O mágico (L’illusionniste, 2010) não é uma animação 3D, não foi criada pela Disney/Pixar ou por qualquer outra gigante americana, não é uma refilmagem, não é a modernização de uma fábula clássica, seus personagens não são super-heróis, bichos falantes, robôs, extraterrestres ou comida, mas seres humanos como quaisquer outros; ainda assim, é uma animação digna de aplausos. Quantas dessas você viu na última década?
O roteiro e a produção, na verdade, são franceses. A França possui excelentes escolas de animação, pena que poucos filmes cheguem até nós. Mesmo O mágico, que tem roteiro do veterano Jacques Tati e direção de Sylvain Chomet, foi difícil de assistir. Ficou em cartaz apenas durante uma ou duas semanas naqueles mesmos cinemas alternativos de sempre, em São Paulo, e de repente retornou do esquecimento em uma sessão ‘cult’ promovida pelo Cinemark do Shopping D. Consegui assisti-lo numa segunda-feira, às duas horas da tarde, somente porque estava de férias. Inclusive, foi uma cena curiosa, pois nem mesmo os atendentes do cinema sabiam que ele estava em cartaz. Quando pedi o bilhete, me olharam com desconfiança e foram procurar no computador. Nem preciso dizer que a sala estava às moscas, né?
Voltando à questão principal, o enredo explora a decadência de algumas artes de entretenimento clássicas, que vão aos poucos sendo substituídas por outras mais em voga. Além daquela que dá nome ao filme, vemos a de palhaço, ventríloquo, trapezista etc., as quais desaparecem sem que ninguém perceba, condenadas a uma morte lenta e difícil de reverter. Tratando-se de uma animação 2D, considerando o discreto público que atraiu por aqui e comparando tudo isso à alta demanda de filmes 3D, acho que podemos considerá-la autorreferente – fora de moda, o estilo parece dar seu último suspiro e morrer junto dos próprios personagens que criou.
Não que eu acredite no fim dos desenhos 2D, especialmente dos bonitos como esse, feitos com aquarelas e traços caricatos nos moldes do ótimo As bicicletas de Belleville, também de Sylvain Chomet. Mesmo com as duas indicações ao Oscar que este último recebeu em 2004, além de diversas menções honrosas, o 2D dificilmente recuperará tão cedo o público que obteve anteriormente, nos tempos dos clássicos Disney. Ao menos não enquanto os espectadores continuarem empolgados com as novas possibilidades tecnológicas.
O mágico também é autorreferente quanto ao próprio Tati: além de o protagonista lembrar muito seu famoso personagem Monsier Hulot, uma breve cena do filme Meu tio aparece aqui numa citação discreta e saudosista.
No geral, podemos dizer que se trata de um filme adulto; triste, melancólico e reflexivo, acaba provocando meia dúzia de sorrisos constrangedores.
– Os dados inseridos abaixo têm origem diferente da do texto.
Every row gives one point. To make a cloud, some directions were put in groups of two or more. Within a group, all points are equally far from the middle, so they leave a hole (a ring in 2 directions, a hollow ball in 3). The other directions are filled evenly. Then the cloud was stretched, turned, moved and blurred a little. How many holes are there, and how many directions does each take, smallest first?
In the rows, zero is written as 128.

Cloud (21 x 3)
[[117  90 114]
 [113 113  64]
 [157  76 124]
 [114 166 133]
 [131  81 157]
 [140  92  73]
 [134 114  63]
 [158 143 119]
 [110 151 174]
 [ 94 147 156]
 [161  99 113]
 [ 95  99 123]
 [136  92 208]
 [144 113 148]
 [112  36 149]
 [ 82 116 145]
 [169 134 134]
 [ 99 150 159]
 [144 100 219]
 [112 112  48]
 [105  84 111]]
Holes: 0

Cloud (29 x 4)
[[165 152 100 146]
 [146 200 102  85]
 [114 186  90  79]
 [189 144 117 142]
 [201  96 164 107]
 [154 102 103 118]
 [154 103 104 115]
 [156 171  82  91]
 [164  87 130 101]
 [166 109 164  84]
 [159 111 162  84]
 [141 196 139 119]
 [157 141 180 141]
 [178  95 182 157]
 [139 159  99 149]
 [200 138 142 105]
 [132 124 153  83]
 [149 193  93  84]
 [131 189  85  79]
 [160 154 171  98]
 [166  76 132 122]
 [190 153 109 118]
 [ 99 151 126 101]
 [157 107 156  82]
 [107 160 110  81]
 [192  82 177 153]
 [155 131 175  92]
 [154 136 177  96]
 [151 174 163 116]]
Holes: 2 (2, 2)

Cloud (50 x 6)
[[109  94 182 113 194 133]
 [103 104 196 144 144 170]
 [151 191  88 168  67 108]
 [144 177 177  97 105 138]
 [124 216 121 113  98 163]
 [102 164 132 162 163 125]
 [ 26 111 186 125 150 132]
 [ 53 123 116 159  53 122]
 [113 150 153 137  37  95]
 [146 174 111 155  79  90]
 [ 92  78 201 115 179 173]
 [ 99 110  87 102  88 108]
 [105 189  74 106 107 136]
 [ 91 140 160 142 155 113]
 [100 150 116 168 125 106]
 [ 64 150  92 142  77 153]
 [ 93 215 142 133 136 125]
 [173 130 129 104 190 195]
 [ 40 146 186 136 109 111]
 [ 92 123  78 125 158 156]
 [141 171  86 163  85 105]
 [148 162 115 162  84 165]
 [172 161 175 123 123 110]
 [158 104 165 122 128 100]
 [177 142 161 153 112 122]
 [ 99  99 157 103  92  81]
 [125 118 106 139 165 166]
 [159 148 133 124 113 198]
 [ 80 107 139 120 161  75]
 [106 111 173 139 121 104]
 [135 103 124 126  93 162]
 [ 99 121  72 119  93 102]
 [141 118 188 129  55 110]
 [ 36 121 141 111 178 153]
 [161 150 152  96 187 182]
 [ 47 106 180 145 113 104]
 [110 163  87 130  62 138]
 [109 102 161 120 116  86]
 [115 115 188 104  86  99]
 [123 150 158 151 166 140]
 [ 56 155 127 106 123 162]
 [ 63 162 143  94  86 142]
 [115 106 187 141 139 192]
 [120 140  92 153 125 151]
 [134 126 146  73 134 109]
 [150 183 172  96  68 144]
 [111  91 126 123  76 144]
 [115  97 151 127 208 157]
 [119 137 147 158 136 174]
 [108 130 119  88  76 127]]
Holes: 1 (3)

Cloud (79 x 8)
[[129 190 103 110  89  87 216 106]
 [137 128 130 135 105 111 158 138]
 [ 98 205 142 135 108 129 162 117]
 [131 149 168 160  49 121 115 129]
 [ 79 131 156 182 149 119 132 123]
 [147  70 141 141 143  70 103 110]
 [138 177 108 105  97  83 128  61]
 [173  82 155 103  87 182 170 186]
 [186 135  96 138  57 118 174  99]
 [ 83 125  75 113 149 127 103 193]
 [117 165 104 148  96 131  63  73]
 [ 83 156 178 122 106 162 108 115]
 [136 155 173  99 108 174  97 125]
 [ 76  51 120 186 129  96  71 135]
 [ 69 155 183 160 121 130 153 115]
 [ 96 120  68  63  89 141  84 140]
 [116 118 120  76  71 173 149 164]
 [183 109  74 149  94 161 177 162]
 [ 86 139 165 149  81 184 125 167]
 [120 138 174 124 104 155  37 100]
 [148  64  95 177  91 156 137 170]
 [167 140 109  85  91 177 152 126]
 [111 109  61 144  94 114 156 149]
 [ 90 110 103 131 123 107  90  50]
 [107 108 125  86 132 206 123 151]
 [119 102 111 137  63 149 130 180]
 [ 67 154  93  62  93 174  93 137]
 [108 137 128 187  77  88  91 106]
 [ 93  67 145 124 114 181 118 173]
 [133 109  87 152  44 124 153 144]
 [120 202 153 135 117 132 169 138]
 [119 121  80 130  75 159 147 184]
 [104  39 136 170 132 143  49 146]
 [164 163 131  74  75 173 165 145]
 [123 103 171 141 140 193  93 176]
 [140  86  85 156 144  73  97 137]
 [112 105  76 124  79 108  50 145]
 [129 180 106 118 159 121 155 156]
 [105 204  98 141 119  96 186 114]
 [133 127 128 106 132  83 181 151]
 [111 145 101 164 136 144  83 102]
 [106  82 122 154 118 117  89 124]
 [138  62  94 132 110 195  94 160]
 [153 106 201 129  93 101 178 117]
 [158 123 177 140 129 210 166 201]
 [117 129 152  83 111 146 126 150]
 [ 97 154 166 158 105  83 115 118]
 [ 94 153 114 114  95 145 174 158]
 [129 127  75 148 169 111 108 108]
 [158 109 182 147 104 180  85 122]
 [123 119 149 142  85  85  23  75]
 [152 108  95 107  84 166 113 158]
 [152 128  63  91  87 162 127 140]
 [110 100  89 100 128 125  75 159]
 [158 125 109 140  89 168 137 115]
 [125 125 136 116 145 149 145 194]
 [109 131  87  50 128 137 146 128]
 [114 124 112 120 115 102 161 100]
 [ 89  85 162 138 104 114 106 119]
 [ 99 122 125 129  83 151 171 155]
 [130 106 154 129 149 165  96 114]
 [ 65 122 129 167  87  80 103 108]
 [ 82 166 135 114 160 234 108 178]
 [102 168 142  63 128 148 104 107]
 [158 110 150 165 150 127 179 131]
 [136 122 146 209  92 188 117 124]
 [ 82 218 210 141  86 162 145 107]
 [ 60  72  77 101 156 121 110 182]
 [ 82 188 169 101  95 154 141 102]
 [ 75 154 126 116 110 141 115 162]
 [104  61  94 137 150 181  84 131]
 [ 90 182 193 211 163 172 155 152]
 [105 150 132 150 130 148 188 130]
 [ 88 127 135 153 107 162 143 219]
 [ 59 173 121 126 107 135 143 156]
 [ 83 101 114 142 128 180  74 166]
 [104 140 114 116  97  88 155 166]
 [121 178 148 174 137 178 143 137]
 [ 97 142 178 148 126 184  94 153]]
Holes: 0

Cloud (72 x 8)
[[179 120  93 108 103 175 195 172]
 [167 134 168 147  25 123 131 160]
 [204  95 131 117 148 179 109 126]
 [130 119 136 155 169 151 112  65]
 [129 156 132  96 197 116 142 102]
 [ 96 112 139 157  92  59 198 131]
 [123 103  94 147 125 156 194 145]
 [114  94 145 100 159 119 153 113]
 [139  93 131 162 154 157 158  97]
 [147 102 119 104 132 131 175  97]
 [158 106  94 105 111 154 139 103]
 [100 104 177 100  90  94  77 134]
 [142 157 141 124  89 135 205 188]
 [ 82 128 173 137 134  66  81 114]
 [131 125 111 183 179 117 161  78]
 [157 143 167 197  44 112 155 148]
 [144 159 185  90  98 160 144 101]
 [178 160 109 143 106 152 111 118]
 [116 159 158 148 147 193 132 125]
 [202 101 127 115 157 162  91 110]
 [126 143 127 205 132 137 140 116]
 [131 138 156 161  63  72 168 189]
 [185 141  95 111 143 145 160  92]
 [135  92 117  98 172 139 134  94]
 [127 150 171 155  53 152 180 163]
 [162 141 173  54  92 179 114 166]
 [172 162 176  81  78 161 130 131]
 [190 129 117 186 124 138 181 124]
 [175 159 126 142 134 183 104 137]
 [138 152 157  83 132 157  81 176]
 [181  96 124 133  67 131 125 101]
 [122 119 139  77 125 116  82 188]
 [183 121 156 147  43 170 145 149]
 [ 93 138 136 101 141 158 188 160]
 [142 182 157 153 163 167 137  61]
 [106  82 159 144  73  82 161 194]
 [179 107 138 128  53 145 112 118]
 [131 148 150  68 197 132 106 116]
 [175 105 106 198  62 102 177 145]
 [120 152 132 121  41 120 158 211]
 [107 153 154  69 112 167 112 131]
 [153  90 134  65 162 136 119 116]
 [105 149 182 116 127 178 146 120]
 [171 124 116 150 131 117 161  64]
 [192 102 114 176  81 106 182 143]
 [178 153 149 157  64 193 181 142]
 [101 200 142 120 151 141 186 120]
 [150 136 162 100 126 198 114  78]
 [113 157 160 105 157 160  78  96]
 [145 100 118 141 165  67 119  87]
 [178  76 142 147  95 133  79 133]
 [197 132 107 150 114 134 127 113]
 [150 188 156 149 103 158 150 161]
 [118 112 154 100 109  89  70 185]
 [164 133 164  97  80 174 107 104]
 [100 143 150  62 179 153 119 125]
 [150 131 174 113 157 136 139 170]
 [126 151 183 143 167 172 117  77]
 [150  66  98 108  94 103 112 138]
 [ 86 143 145  71 129 143 109 140]
 [173 149 179 136  94 113  90 119]
 [ 94 125  91 169 178  99 167 133]
 [179 146 111 181  82 166 191 135]
 [157  93 149 165 158 165 156  91]
 [164  99 158  54 150 138 102 150]
 [153 133 121 193 123 129 204  77]
 [135 127 200 153 149 163 120  78]
 [163 179 162 102  94 144 121 130]
 [159 135 142 138  31 126 115 144]
 [131 135 179  70 125 161  81 120]
 [174 164 134 186 115 182 206  98]
 [130 154 137 114 170 222 129  78]]
Holes: 3 (2, 2, 2)

Cloud (96 x 9)
[[128 154 111 134 120 193  30 126 148]
 [111 156 163 192 147  86 163 140 149]
 [134 105  92 151  92 150 110 134 118]
 [ 56 156 101 132  93  70 191 136 173]
 [108 189 110 126 110 128 160 118 162]
 [120 144 103 131 108 139  92 151 167]
 [172 166 152 135 132 103 186 125  77]
 [145 163 163 130 186  54 150 121 120]
 [ 86 120 103  72  91 115  93 108 168]
 [ 88 158  97  84 125 108 186 115 172]
 [ 87 121 163  66 115 128  78 136 186]
 [ 25 129  99  65 100 175 144 106 172]
 [103 169 130 121  88 164 154 113 174]
 [170 138  48 159 131 130 126  87 135]
 [104 183 120 159  88 161 124  90 133]
 [124 137 101 139 187  94 106 121 132]
 [161 118 118 148 188 112 142 165 112]
 [148 134  93  83  33 145 108  95 145]
 [136 131 199 160 118 134 134 109 123]
 [130 137  69 163 102 153 150  96 134]
 [159 189 111 125 147 182 139 182 124]
 [173 155  83  78 130 122  51 121 149]
 [150 190  95 110 188  91 119 174 131]
 [123 168  67  64 135 133  87 143  78]
 [ 97 126  99 122 137  56 146 111 149]
 [119  80 121  95  85 165 133 104 164]
 [ 82 136 170  84  78  78 128 148 137]
 [174 134 139 156 133 128 139 149 118]
 [160 148  63 121 137 153 180 119 153]
 [ 94 171 161 153 109 150 214 156 140]
 [153 163 153 116 154  23 102 144 146]
 [133 104 154 145 128  44 134 134 141]
 [212 169 124 169 160 175 124 103  90]
 [155 182 148 151 141  98 243 123 161]
 [145 132 101 108  97 192 154 111  96]
 [148 188  69  92 130 188 158 116 112]
 [155 146 159 112 124  77  99 129  94]
 [ 67 163 128 104 122 130 103 160 131]
 [164 184  49  59 158 124 113 137  99]
 [107 176 111 165 161  84 141  96 123]
 [148 170 108 135 104 211 105 111 116]
 [ 93 140 112 106 125 116 154  84 173]
 [152 187 131 138 107 186 115 146 115]
 [130 128  92 106 100 131  30 149 114]
 [116 163  85  61  75 112 159 113 146]
 [161 109 109 170 134 163 147 104  96]
 [171 119  69 129  80 129 122 124 166]
 [107  84 100 115 145 136 140 141 117]
 [160 171  62  94  98 168 156 160 129]
 [107 157 134 185 139 109 195 136 167]
 [155 169  80 116 108 168 124 168 125]
 [198 139 128  97 178 124 116 147  92]
 [ 80  98 135  97 145 209 105  98 126]
 [158 153  76 124 143  67 177 195 112]
 [ 93 129 144 172 140  95 195 149 142]
 [ 92 146 180 123 156  73 159 153 146]
 [116 188 150 148 146  98  91 113 153]
 [133 166 169  94 148  93 111 120 145]
 [ 93 159  67 109 120 188 131 124 154]
 [157 139 118  93  65 155  95  92 143]
 [158 154 143  83 105 168  95 114 143]
 [103 206 141  88  90 142 114 168 183]
 [186 202 107  88 151  91 114 125 127]
 [103 159 138  93 105 119 183 105 173]
 [ 87 152 165 125 167  74 159 145 141]
 [ 68 104 146 119 114 151 171 107 125]
 [175 199 113 174 197  94 127 144  82]
 [ 93 149 112 150  74  81 106 104 127]
 [158  95  82  74  83 177  98 122  88]
 [152 137 126 113  92 196  98 142 167]
 [159 122 141 114  91 142 114 107  98]
 [148 159 113  99  88 146  92  79 137]
 [ 79 126  70 101 110 146 152 186 128]
 [130 194 130  59 132 137 121 135 121]
 [115 135 176  82 109 169 109 128 177]
 [120 164  72 101 141  72 141 134 107]
 [112 198 130  86 118  52 149 145 154]
 [ 99 177 143 152 107 126 195 167 152]
 [113 137 114  55 155  94 111 196 160]
 [163 180 104 159 213  92 127 144  84]
 [160 141 115 184 122 134 109 114 108]
 [159 124 154 176 189  90 153 114 100]
 [123 142 134 119 136  23 151 162 146]
 [169 148  65  97 136 197 120  80  97]
 [198 175  93 147 134 133 181 148  85]
 [ 67 194  89  48 123 154 129 186 149]
 [165 214 100 101 177 109 119 124 115]
 [111 197  87 101 111  84 163 115 129]
 [160 119 134 137 213 118  96 141 109]
 [147 195 128 151 150 115  98 152  90]
 [ 82 186  92  63 104 145 126 167 167]
 [189 117 112 191 184 107  63 125 141]
 [247 183  96 124 173 160 124 127  92]
 [103 114 135  51  86 158 132 149 161]
 [143 147 121 126  91 175 120 163 120]
 [120 141 104  91 149 229 105  79 100]]
Holes: 1 (3)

Afinal, estamos falando de artistas rejeitados pelo público, lutando para não abandonarem as profissões pelas quais são apaixonadas.
Em resumo, o mágico protagonista parte da França atrás de novas plateias e acaba por descobrir uma garotinha que, em sua inocência, ainda acredita no ilusionismo. Mas o quadro logo se corrompe e as últimas esperanças se perdem.
“Mágicos não existem”, diz o bilhete que antecede o truque derradeiro. Então o mágico desaparece para nunca mais voltar. Uma inesperada atitude que abre nossos olhos para a realidade.
É mesmo um filme que fala muito, apesar de não ter diálogos explícitos – pois é, toda a comunicação se dá por murmúrios e expressões corporais. Vale muito a pena ver, especialmente quem nunca se deparou animações do gênero.
Talvez, por meio desta preciosa carta na manga, Chomet consiga lhe apresentar um mundo espetacularmente rico em mistérios e possibilidades, que às vezes é chamado de arte, às vezes de poesia e, às vezes, simplesmente de cinema – nomes que lhe cabem muito bem.